University insurance policy plays waiting game with contraception
The University follows the tradition of the Catholic church regarding contraception. SARAH CELONE/THE VILLANOVAN
Earlier this month, the Obama administration proposed that all employers must provide access to contraception.
While the policy did exclude institutions such as churches, Catholic hospitals and universities, it held the potential to provide access for either employees or students under this mandate.
Though under the new compromise struck this past week, affiliated organizations, such as universities, would not need to directly pay for contraceptives.

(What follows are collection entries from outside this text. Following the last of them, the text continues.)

One vector is turned by the same rotation once a tick. Each row is the vector after some number of ticks, and that number follows the row.
The counts run from 0 to 142.
[136 146 121 122 102 142 100  91  99 118 154 100 106 138 133 116  96  69
 101 118  83 165  75 108 142 139  86 157  97 136 147 157  97 138 130 106
 140 149] -> 9
[133 142 102 163  96 118 131 130 103 126 165 116 144 124  98  83 137 128
  90 104  87 179 147  99 156 112  78 123 126 108 130 158 132 153 169 110
 106 162] -> 133
[128 154 120 123 130 134  62 106  84 143 150 114  98 149 123 100 121  90
  82 115 101 146  94 126 158 134  73 140 119 123 141 161  86 128 143 133
 152 167] -> 101
[106 141 103 121 109 140 143 110  80 139 157 124  89 143  92  96  72  82
 135 126  99 148 122  90 162 118  71 138 127  87 159 134 117 137 103 111
 128 127] -> 15
[157 138  97 121 115 127  94 100  97 134 164  88  91 170 116 104 125  77
  91 125 104 181 126  97 155 133  73 127 119 153 148 127 154 141 134 111
 144 132] -> 4
[121 138  89 121 104 140 112  91  94 122 160 106  88 150 111 105  86  40
 129 112 107 150 106  98 143 126  73 146 111 107 140 132 122 132  98 126
 142 127] -> 11
[102 142 110 155  77 133 153 113 113  96 164 101 139 146  98 113  96  86
 161 100  96 157 148 111 151 113  68 136 111 112 122 152 145 146 146 125
 129 129] -> 125
[ 89 153 149 131 126 156 105 102  77 145 165 119 103 120  94 117  76 103
 114 137 106 124  76 109 169 121  82 162 117 118 150 149 112 151 143 114
 156 153] -> 108
[109 143 116 127 103 135 134 130  79 155 159 118 104 152  93  81  91 128
 133 143  83 160 138 108 180 121  66 136 132 100 159 144 118 148 114 115
 116 142] -> 19
[155 145 105 137 140 120 105  87  82 165 170 135 107 142 107 111 140 101
  86  83 102 143 134  81 139 127  80 132 124 110 128 163 102 158 155 114
 138 151] -> 94
[140 151  91 128 128 124  80 116  84 140 138 101  93 171 113  78 122  83
  82 115 111 160 127 107 164 132  58 120 139 123 138 137 124 129 124 131
 139 139] -> 99
[134 137  90 141  94 124 102 103 111 126 205 122 131 154 100 110 157  98
 115 122 113 159 162 105 149 119  87 129 124 128 118 126 185 145 166 116
 121 156] -> 40
[157 141  81 133 136 112 105  95  79 160 160 125  95 157 105  87 136  94
  96  91 113 154 150  82 146 126  67 117 137 114 133 143 127 144 134 120
 133 133] -> 95
[ 99 137 109 152  81 137 126  87 117 108 189 125 134 156 108 122 106  70
 171 112  99 142 152 134 140 118  77 137 109 109 111 161 132 149 140 136
 140 148] -> 124
[ 74 167 148 172  92 144 112 120 102 106 175 118 156 118  84 112 105 117
 132 116 104 136 120 129 160 108  80 145 107 118 128 163 133 149 173 128
 144 158] -> 31
[105 148 154 131 102 142 118 122  97 155 190 103 112 169 100 118 103 139
 133 161  85 155 116 121 178 118  92 151 118 143 161 146 137 162 141 102
 136 156] -> 115
[ 69 157 136 166  92 146 117 136 104  93 158  99 145 138  74 102  94 101
 142 125 117 147 128 136 167 106  65 135 121 116 127 147 150 140 154 134
 143 143] -> 30
[132 154 111 144 115 121 111  68  93 115 169 113 129 147 122 130 128  64
 132  70 110 133 143  98 122 119  78 142 105 122 102 160 119 161 158 130
 152 138] -> 87
[134 139  76 151 106 111  90 108 104 123 187 132 133 147 101  86 152 104
  99 105 110 162 166 114 150 120  76 113 137 103 113 154 143 134 157 131
 120 167] -> 135
[134 152 105 146  99 123  89 129 103 112 160 110 147 130 114  83 142 118
  72 116  93 180 119 114 156 131  75 128 120 120 125 166 125 133 171 118
 118 176] -> 137
[142 144 105 117 104 135 107 103 102 119 152  88 101 160 127 104  92  62
 109 125  88 170  97 106 150 132  70 140 103 143 145 132 127 126 116 112
 133 132] -> 8
[153 143  98 142 132 126 103  97  90 147 177 109 100 153  94 114 135  84
  95 110 122 159 140  78 156 117  78 118 130 144 147 123 164 154 157 115
 152 126] -> 0
[ 98 153 144 129 120 147 132 118  85 144 176 109 100 142  81 113  79 122
 126 143 102 149  95 104 181 119  83 151 121 130 161 140 143 156 134 101
 139 138] -> 111
[140 146  79 148  98 116 102 135 105 116 155 108 136 144 104  72 144 103
  86 114 104 176 150 111 154 121  65 111 129 117 126 143 151 132 152 126
 112 154] -> 136
[ 91 151 139 139  92 135  89 124 101 140 172 124 133 166 107  97 117 137
 134 142  81 142 129 152 174 125  73 137 122 107 134 171  95 150 140 133
 132 186] -> 24
[137 140 102 153 101 118 102 109 104 140 186 134 141 125 103  96 153 124
  86 105  91 168 141 106 143 125  90 125 127 111 118 171 123 145 168 112
 115 182] -> 134
[106 178 158 131 115 135 124 113  81 141 185 102 139 157  99 134 132 155
 131 124 102 123 136  99 167 113  84 154 120 137 127 152 148 186 175 102
 132 144] -> 75
[131 130  84 158 106 113 131 121  99 129 178 124 136 141  78  83 141 108
 116  98 105 165 173  93 155 109  68 113 135 102 124 149 150 147 151 122
 116 149] -> 132
[125 165  87  90 119 126  92 101  80 154 177 140 105 160 121  89 125 115
  97 132 110 134 135  99 147 127  82 139 150  72 119 131 126 128 120 118
 111 163] -> 58
[ 91 149 119 128 127 150 116 110  80 144 177 119  86 153  83 110  81  98
 133 144 119 128 115 101 175 108  74 139 133 115 159 120 149 143 119 119
 149 126] -> 110
[ 70 191 156 111 116 150  92 105  76 119 162 112 131 145 107 119 105 118
 127 122 117 104  94 123 155 116  77 163 123 101 113 152 114 150 150 123
 141 162] -> 68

Policyholders who elect to use it would be eligible to contact the insurance company and obtain it without a raise to their premium.

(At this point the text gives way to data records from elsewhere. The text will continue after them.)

128 stands for zero in the data rows.
Here are some points:
[255 136 146 111  74 182 157  79 191 121 103  46]
[ 90 175 121  96 169  84  77 165 140 149 136 186]
[120  86 117 153  90 142 153 110  97  96 152 112]
[211 122 147 130  92 161 149  97 176 133 116  79]
[ 42 177 114 118 169 100 113 171 132 153 119 199]
[ 80 118 126 132 149  87  73 159  91 127 152 176]
[ 84 179 118  93 174  84  77 167 135 153 135 190]
[107 104  98 145 103 125 126 138  81 106 146 130]
[ 26 152 205 126 219  75   8 193 131 152 130 228]
[248 125 128 106  99 170 156  67 166 135 105  59]
[ 33  94 136 170 155  90 121 155 123 188 122 136]
[255 135 128 104 101 164 160  65 168 144 110  52]
[ 85 109 108 129 139  88  77 151  87 115 182 170]
[244 127 158  93 129 172 155  65 161 131 107  58]
[ 94 167 113 102 159 109 103 149 131 148 128 172]
[ 41 165 101 111 184  65  63 195 107 150 155 216]
[ 28 185  99 101 192  59  54 187 131 156 139 223]
14 more points follow, each with its number after it:
[190 141 153 107 134 140 117 104 146 140 113 105] 0
[102  93 117 157 103 129 150 133  95 118 132 120] 1
[242 131 144  91 114 163 161  86 155 128 105  63] 2
[ 26 185 100 105 188  83  68 187 125 167 138 215] 3
[ 45 139 172 130 187  85  39 174 110 138 137 196] 4
[199 122 134 100 122 141 137 110 134 127 127  96] 5
[102 164 109 110 153 112 100 144 140 144 129 171] 6
[203 120 137  95 128 150 143  98 141 123 133  98] 7
[255 133 131 106 102 166 158  61 174 141 112  52] 8
[ 42 161 116 133 158  98 117 165 122 149 116 174] 9
[121 159 146 125 124 161 173 122 146 114  94 119] 10
[203 118 139 105 124 155 141  86 140 128 125  79] 11
[ 37 112 128 158 162  89 113 162 125 175 130 159] 12
[248 126 150  83 129 175 162  72 166 128 116  69] 13
Which three of these numbered points are nearest to each point below, ignoring the 3 directions in which the first points spread most? Their numbers follow each, nearest first.
[ 43 112 130 161 152  99 125 152 126 172 123 148] > 12 9 3
[ 65 163 146 131 130 152 175 143 133  98 102 142] > 10 9 1
[232 109 136 129  90 172 144  85 170 107 120  74] > 4 6 0
[ 63 158 139 134 144 130 157 134 133 103 101 151] > 10 9 1
[ 62 157 132 139 157 127 146 148 143 109 107 159] > 10 9 1
[255 123 142 117  91 183 141  75 201 115 108  60] > 6 4 8
[252 134 129  95 114 167 147  66 164 128 101  62] > 11 0 8
[255 129 150  91 113 178 160  74 175 124 115  66] > 7 13 11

The University sponsored health insurance plan, facilitated by United Healthcare Options PPO, currently has approximately 400 students under the policy.

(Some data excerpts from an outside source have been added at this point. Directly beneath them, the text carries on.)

128 stands for zero in the data rows.
Here is a table of points, one per row:
[ 93 136 159 115 111 111  85  89 180 147  99 141 112 237 141  86 114 165
 122 195 146 110 125 202 131 125 157 103 109 145 128 123 111 117 170 160
 160 170 132 129 156 131 159 142 121 102 115 174]
[ 21  93 129 132 122 121  87 114  98 123 138 130 114 102 108 129 163  71
 150  96 164 127 118 148 117 171 123 120 154 191  81 139 154  98 140 157
 152  84 103 145  84 166 149 153 120  71 111 133]
[106 113  95 110 153 129  65 101 152 121 154 153 136 110 122  94 161 145
  84 151 148 168 135  86 152 100 180 157 125 105 133 162 168 161 156 134
 132 187 113 151 150 145 148  41  87 138 126 109]
[111 109 101  82 140 147 135 169 154  94  99 117 143 182 150 117 116  62
 138  98 102 119 140 147 143  75  92 109 151 169 124 112 151 104 119 144
  96 110 134 191 220 131  81 111  92 162 117 132]
[ 94 107 116  97 120 186 112 187 152  99 170 151  93 106 129  97 121 163
 126 128  98  57  89 138 104 105 151  94 201  68 117 145  84 169 167 177
 115 151 143 150  88  90 110 120 127 143  89 161]
[131 147 152 137 156  93 152 120 120 176 101 130 107 144 146 101 139 124
 113  76  81  77  69 131 126  84 179 114 109 111 138 112 193  96  97 108
  73 160  83 100  99 111 112 132 133  84  96 110]
[137  85 135  92 122  52 165 131 157 128 100 162  87  94 131  76 106 139
 147 157 130 180 100 117 118 140  72 162 131  81  77 148  86  72  94 121
 130 107  67 160 132  85 137  97 150  84 142 114]
[153 151 153  92 179 172 142 157  81 158 134 133 101  90 151 105  91 103
 109  99 148  91 161 130 110 152 147 164 126 129  91  68 109 109 154 104
 124 145 125  79 175 180 153  97 133 108 157 183]
[183 114 135 135 139 107 104 121 157  98 109 133 124  89  82  63 168 163
 167  81 124  66 168 114 126 151 114 125 123 201 172 127 120 149 119 138
 151 144 104  82 153  98  81 148 142 116 122 145]
[130 165  98 175 162 127 141 185 108 118 151 179 155 167 158 162 152 136
 147 135 196 153 118 142 113 136  75  79 177 137 136 119 110 122 138 121
  94 170 147 100 141  81 133  89 131  56 175 101]
[139 151 113 125 150 142 124  98 152 116 109  90 158 121 143 138  74 107
 181  92  99 128  79 138 114 204 148 148 109 136 132 174 200 119 134 137
 134 149 176 178 112  77 161  75 176 147 165 151]
[117  79  84 148 228 112 142 144 130 132 130  92  71 117  92 180 139 116
 105 129 134 152 116 148 120 102 148 121  79 127 128 151  94  92 157  74
 171 160 175 137 139 107 109 176 129 153 140 130]
[ 99 201 178 118 132 133  61 122 130 163 152  94 123 136 155 118  96 134
  83  87 136 128 141 126 152 149  64 138  96 135 117 149  81 117 113 111
 153 115 121 119  61  76  56 118 106 182 168 105]
[121 135 156 103 139 174 126 128 130  87  62 138  94 111 151 121 173 184
 153 143 177 146  93 146 151 140 149 120  94 141  99 170 102 176 122  65
  59  77 174 121 136 132 162 117  67 138  95 142]
[141 136 107 129 135 101 159 107 114 126 153 132 132 189  77 105 148 108
  65  63 168 125 124 136 134 175 147 149 137  55 188 147  94 165 113 135
 124  72 163 158 161 139 120 143 116  81 139 154]
[147 143  82 142 142 117 106 130 107 138 112 152 116 114 166  90 147  76
 166 158 162 134  98 112 119 155  75 107  95  60 125  31 157 151 126 149
 151 140 156 145 107 129 132 165 107 187  68 144]
[150 121 148 207 153 126 153 137 181 139 117 150 113 121 154 168 109 107
  87 122  98 139 154 145  93 145  71 140  85 165 155 143 118 172 137 156
 106 135 120 139  81 196 108  66 126 107  72 153]
[147 144 134 176 123 138 135 111 193 125 153  92 162 102 131 113 134 113
 123 126 143 157 160 121  85 107 178 122 163 130  71 127 105  92  34 130
 166 125 178  88 142 105 144 142  96 108 113 157]
[131  99 154  92 135 102 147 169 110 124 138 166 210 116 195 139 137 138
 125 140 127 150 128 113  87 104 179  88  53 140 148 169 107 143 102 149
 166 105  92 134 106 157 113 155 165 150 162 183]
[108 111  83 127 109 166 154  58 147 186 108 194 166 125 106 117  82 164
 153 110 145 115 156  87 111 103  97 119 117 114 117 175 149  92 163  97
 127  79 154  99 116 149  81 137 141 124 109 124]
[231 124 151 131 140 113 157  89  93 120 129 136 166 164  97 120 155 116
 136 126 130  60 116 142 114  92 129 132 137 154  48 152 103 125 162 131
 133 141 134 186  67 151 175 131 111 159 135  66]
[148 112 142 205  71 114 112 193  80  98 136 137 157 131  67 104 102 133
 157 139 151 119 109 177 156 102 131 136 129  91 143 136 162  92 103  52
 139 166 125 156 119 186 110  97 119 147 128 173]
[ 92  94 142 108  58 139 199 128 130 112  69 100 138  86 142  87 121 126
  79 179 162 117 161  97  87 146 126 161 118 137 163 110 130 110 132 144
  92 191 177 156 101 131  96 163 128 104 173  83]
[111  86 140 165 100  45 136  98  81 149 141  90 144 149 133 149 147 143
 171 129  79 132 150  79 142 100 138 147 123 131  82  80 118 171 169 119
  71 127 160 119 130  86  86 104 110 118 143 206]
[143  80 171  80 117 123  94 126 105 167 122 124 168 139  85 151  59 138
 148 101 116 187  82 100 102 134 128 105 151 149 149  94  76 162 113 104
 133 165 158 115 139 147 130 122 132  92  63  77]
[145 104 170 140 103 111 148 134  85 131 111 147 107 130 112 116 125 133
  94  69 146 207 154 123 119  89 113 122 172 143 166 149 184 102 158 177
 112 124 143  68 110  78 192 135 124 211 114 160]
[111  92 114 163 108 100 138 161 189 109 100 181 136 125 151 157  90 140
 134  75 126 114 116 129 216 171 193 160 118 120 100  90  96 138 116 177
 118 126 117  69 123 150 134 154 134 171 168  60]
[142 118 110 155 136 144  98  83 105 104 134 104  66 132 151 148  70 141
 178 142 149 113 113 142  62  71 140 146 130 118 195 112 138 145 104 162
 130  87 102 118 124 143 127 146  86 116 210  99]
[112 207 135 137 163 162 168 114 114 112 156 174 117 122  85 116 105 170
 142 127  80 202 153 121 161 128 123 121 124 153  83  94 157 158 113 145
 124 165 107 191 128 134 117 197 119 116 151 145]
[113 147 151 222 152 128 125 118  81 124 106  89 140  88 146  94 105 137
 116 136  97 116 153 101 139 136 155  76 139 114 162 135  72  96 172 132
 133  95 106 170 199 117 157 125 151 134  98  76]
[124 156 137 134 122 114 116 136 166 110  98 122 127 127 108 121 121  86
  86 146 142 143 106 145 108  95 135 141 181 143  94  96 165 223 162  51
 156  84 103 118 135 114 105 149 207 142 157 117]
[166 140 126 143  94 166 129 125 138 140 123  27 123 123 148 146 157 176
 126 108 164 170  53 105 153 123 100 137 138 119  86 145 130 116 144 196
 151 135  98 127 156 190  95 141 165 120 137 143]
[126 190 118 114 109 119 147 168 126 147 113 110 118 123  95 149 111  30
 194 165 149 113 151  98 198  88 135 143 108 128 152 214 105 167 142 157
 137 153 120 105 117 112 148 149 128  90 103 134]
[161  99 116 131  46 185  93  85 129 101 161 164 132 100 156 181 145 102
  70 115  81 123 124 168 137 128 101 146  74 110 124 129 118 125 140 100
 106 140  98 136 160  54 166 177 122  79 104 140]
[148 118 173  91 111 127 109  89 151  89 161 148  76 111 137 144 150 112
 114 146  87 118 137 106 206 111 124  45 139  99 145 104 155 103 127 126
 155 105 202 125 103 178 129  89 152  85 162 121]
[130 121 161 125 101 118 142 103 138 153 235 158  91 131 172 127 146  94
 150 175 131 125  97 122 123 182 150 131 169 174 153 178 142 119 117  90
  88 134 121 128 188 145  92 147 130 193 113  98]
[138  87 108 108 150 159 124 138 148 117 180  45 151 158 113  92 136 106
 155 150 151 161 201 152 135 153 124  88 100  88 118 113 153 131 148 111
  69 125  73  89  80 127 136 139 131 121 129  92]
[126 183  48 109  70 120 141 175 101 100 114 119  89 178 128 113 159 136
 138 110  32 155 149 119  64 157 140 114 114 125 110 156 121 122 137  95
 168 127 126  81 129 170 138  98  98 136 125  93]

According to Mary McGonigle, director of the Health Center, the majority of students elect to waive the school sponsored plan in favor of existing insurance options, such as those of parents or spouses.
The 2011-'12 insurance policy is effective for a calendar year and began on Aug.1.
For a student, the policy costs $1,190. Though medical coverage is quite extensive, there are exclusions.
Contraceptives, according to McGonigle and the policy brochure, are not covered under the current policy nor will be covered under the 2012-'13 academic year policy.
The uncertainty regarding the implementation and actual language of the proposed mandate leaves the future inclusion of such clauses open to interpretation.
For now, however, the University is upholding its longstanding policy.
"In keeping with the Catholic church's teachings, the University will not prescribe anything that will inhibit the conception of life," McGonigle said.
This includes contraceptive methods such as birth control, devices or medications and emergency methods, such as Plan B.
This has the potential to change in the coming years depending on the result of the heated debate.
"It is hard to say—it is happening so quick," said Rev. John Stack, O.S.A., vice president of Student Life. Stack cited the evolving dialogues and changes, as well as the November election outcome as evidence for the questionable future of contraception and insurance.
While the recent compromise did produce a positive reaction from some Catholic groups throughout the nation because it eliminated the direct payment of the institutions for contraceptives, other groups have condemned the policy.
The U.S. Conference of Catholic Bishops has maintained their disapproval based on moral grounds, a position that Stack says is most closely aligned with that of the University, though the position of the Catholic church in general is reflected in University regulations.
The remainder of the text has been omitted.